Entre as medidas adotadas estão manter por menos tempo os aviões no solo, enquanto embarcam e desembarcam passageiros; uma melhor distribuição dos horários em alguns centros de conexões, evitando horários de congestionamento; a otimização dos horários, para obter conexões mais fáceis e um melhor desempenho operacional; e a adequação de espaços, como escritórios e salas de embarque, às reais necessidades do serviço.

Um dos objetivos do programa é reduzir, ainda em 2006, em oito minutos o tempo médio no qual cada avião fica no solo, entre o pouso e a decolagem. Como o avião poderá ficar mais tempo no ar, só isso dará à empresa um aumento de oferta equivalente a mais dez aviões disponíveis para as operações.

Comentando o assunto, o vice-presidente de Operações da United, Pete McDonald, declarou: “Para o passageiro, o resultado desses esforços será aumento de freqüências, novas rotas e melhores conexões.
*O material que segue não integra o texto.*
Points, in no order, along strands that fork, close into loops and pass close to each other.
Points whose rows are less than 50.4 apart are linked; no others are. Some points are linked to none.
K_499: [ 12  -4   7 -14 -38 -11   9 -15   4   4 -19  -4  21  -2   2 -17 -14  13
  27   7  -4  12  16 -33  11   0]
K_201: [ 17 -16  19 -14  -6  -7   0  -6 -25  15   5 -24 -12  -8   4   9   1  -2
 -13  -7  -8   0   9 -18   0   3]
K_296: [ 19 -11   4  18  31  34  -6 -16   9 -23   7  -3  -5   6   4   3  22  -7
   0  -8  12   2  -9  20 -11 -10]
K_243: [-20  13 -12 -15  17 -12  10  -3 -18   5  26   8 -11   9 -14   7   6 -23
  -5 -22  -2  13   1  -5  -5  -8]
K_440: [ 12  10 -10  -8   4  -3  14   0 -24  21   5   1  -6 -21  25 -30  19   9
  12   2  -3 -17   9 -30  26   3]
K_109: [  0  18 -20  -4   0  -4  -3 -13  10  24  -7   5  14 -18 -12 -23   7 -11
  -3  23  14   2  14  -2  -1 -10]
K_177: [-27   6  -3 -19  -3 -14  -6  17 -31 -17   6   6  -7  -2  -1  -4  -3  -3
   1 -21  -3   6  -9 -14   8  -4]
K_989: [-15 -14  -1  10   9  29 -14 -11  -4 -16  -4  10  -1   0   0 -31  21  -7
  -3   9  23  16 -26  18   5 -12]
K_798: [ -2  13 -11   6  23  11 -16  14 -12 -36   1  -2   1   7  -1  14  -7 -14
  10 -24  19   2 -17  17 -13  -4]
K_528: [ -3   2 -11  13   7  27   0 -22  21  21  -7  13 -14   0  -8 -29  15 -17
  -6  11  18   7  -9  10   1 -11]
K_636: [-14 -21   6   0 -24   9   3  -1   5   0 -10   7  23   7 -10   5 -17  14
  -9   8  -9  -4   0  -2   8 -13]
K_348: [ -4   1   5  -1  -7  -4  18  -9  -5 -13  10  -5 -23  10   0 -12  18  -1
  -2 -30 -16 -23  -9 -17  20   0]
K_406: [ -5 -14  24 -12 -17 -27  -2   2   1  19   0   3 -18  11   7  -9  -8  11
   5  14 -24  -5  11 -10  10  18]
K_472: [  8  16  -6  -5 -13  -4  -4  -5 -19 -22  -3 -11   1 -10  -9 -10   6  -9
  -2 -14  10  -8  -6   9  -7 -11]
K_115: [ 31  -6   2  18 -25  12  -1  32  15 -19  -9 -19  18 -16  -4  31 -11  15
  12  -5  10   2   2  -4  -8   3]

Trabalhamos muito nos últimos três anos para melhorar nossas operações, em todos os aspectos, para benefício do cliente. Este trabalho continuará, mesmo depois que sairmos do Capítulo 11”.

A United calculou que cada minuto a menos no block time – o tempo entre o momento em que o avião deixa a estação de passageiros e o momento em que atraca no terminal do destino – significa uma economia de dezenas de milhões de dólares por ano. Assim, os esforços de racionalização incluem uma melhor adequação de horários, para evitar que os aviões percam tempo nas filas de decolagem que surgem em alguns aeroportos.

Mesmo com o trabalho ainda nos estágios iniciais, a United já conseguiu poupar em mais de um minuto o tempo médio no táxi do avião para a decolagem. Várias medidas nesse sentido estão sendo testadas na Ted, a divisão de vôos de lazer da empresa, e serão estendidas ao restante das operações nos próximos meses.

Com relação aos espaços, já se conseguiu uma economia de mais de US$ 32 milhões, em 60 instalações da empresa. As medidas incluem a adequação dos espaços ocupados às necessidades operacionais; mudanças para locais de custo menor; e, em alguns casos, o fechamento de instalações.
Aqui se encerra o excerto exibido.